What happens when you have self driving cars carrying robots that deliver packages and are completely serviced by other robots who are managed by other robots, there will come a point in time when the market will have to artifically intervene to keep human's relevent from their own demise.
Yes, for them.
When someone is in a position of power why would you expect them to give it away from free, that would go against the ideals of Free market capitalism.
It also ignores the complex pattern in market behaviour that would be involved to even get into that stage, those that invested wouldn't be happy that their investment had no potential reward if it succeeded.
Kindof contradicting yourself here. What happens when the market is flooded with free labor... that free labor would charge for it? It's not free then, which puts people back in the market. If it's free, it's free. If it's not, well... it's not.
One word, Patent.
that one word will ensure it won't work like you say.
Plus humans base their life around desires, it's what makes us do what we do, you take that away what do you have, existence?

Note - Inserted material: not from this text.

Each row is a point. The last column is the point's height on a tilted bowl or saddle (a function of degree 2), plus a little noise. Count its main directions that bend up, bend down and stay straight.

Patents encourage growth by protecting some portion of the intellectual investment for 20 years from the date the patent is filed (which is generally 2-3 years before the patent actually issues, and before the product is brought to market). Without Patents companies would resort to trade secrets, which are far messier.
And that brings up the question again, what do we do for money when robots take over?
I doubt the robot owners will be like, here have some money every month since my robot took your job.
Are we going to have to have a robot or crew of robots to make money? Is there going to be a black market for workers, like illegal immigrants?
If anything all this does is make the rich, richer and the poor, poorer.
"Take over" is a bit strange. So far robots in production have increased our standard of living dramatically. They have been a force for raising the minimum standard of living for everyone in the country. The concern is that people can be obviated out of every job. Ok, let's investigate that scenario.
Let's say you have a manufacturing plant that invents an amazing robot system. It builds cars from one end to the other, and is entirely serviced by other robots, who also service themselves. The plant is managed by robotics, it's repaired by robotics, it's maintained by robotics, and the service and maintenance robots are self-sufficient. The plant is also next to a pit of natural resources that robots dig up and use to create everything needed for the cars to be built. One guy owns the entire thing, so that one guy, doing essentially nothing, can roll out car after car with perfect manufacturing precision and place it into the market.
We're all doomed right? I mean car prices would crash, other car manufacturers would go out of business, everyone would have to buy a car from this guy - who'd become filthy rich, and thousands of people would lose their jerbs.
Actually no. This guy is greedy, so he'll charge enough to pull market share from everyone else, but not less than that which would maximize his profit. So if an equivalent car is going for $20k, he might charge $15k. That would move a ton of buyers over to him, but it wouldn't maximize his profit to just floor it to like... $2k per car. As a result, his greed causes the market to shift a little slower than it might otherwise. In addition, he has a limited amount of natural resources, so he can't just pop out cars for $1 each and expect to make money. That wouldn't even cover the electricity costs of his plant.
What effect would this have on Ferrari? None. It might actually increase Ferrari sales because people who buy the $15k car will have $5k leftover to play with. What does this do to the rest of the car market? It puts pressure on other car companies and can crater entire product lines in the vicinity of this plant. An existing manufacturer might restructure their lineup to a different segment of the market.
What effect does this have on the poor? Saves them $5k per car, $5k they no longer have to earn. Standard of living just increased.
Ok, so let's say he dropped the price to $1 per car. Now suddenly everyone can have a car essentially for free. They have to earn $1 for their car. That's far easier than earning 20,000 times that much. It increases disposable income, and still doesn't necessarily touch the high-end car market.
Let's say this happened to all products in all industries. Prices drop to insane lows... say 1/20,000th of what they used to be. So now instead of earning $40,000 per year, you'd need to earn $2 per year to have the equivalent purchasing power. But you couldn't earn any money in just any field. You'd have to generate $2 of value in a field that hadn't been fully automated - like music, art, writing, comedy, teaching - or just the creation of a new exiting thing for people to spend their spare time on like flying in a squirrel suit. Can you spend 2 hours per week teaching people woodworking, people who themselves are also only working 2 hours per week? Can you spend 2 hours per week taking care of children (which is something that cannot be automated)? Can you spend 2 hours per week showing people have to drive fast? Or how to do yoga? Or running a spin class?
Sure, machines can do some of those things, but there are a lot of areas - especially training - where people will be willing to pay for a human touch. Remember, you'll need to earn only $2 to get by in this scenario.
It surprises me that people would be concerned about a utopia where robots provide all labor for free. It would boost everyone's standard of living to the sky.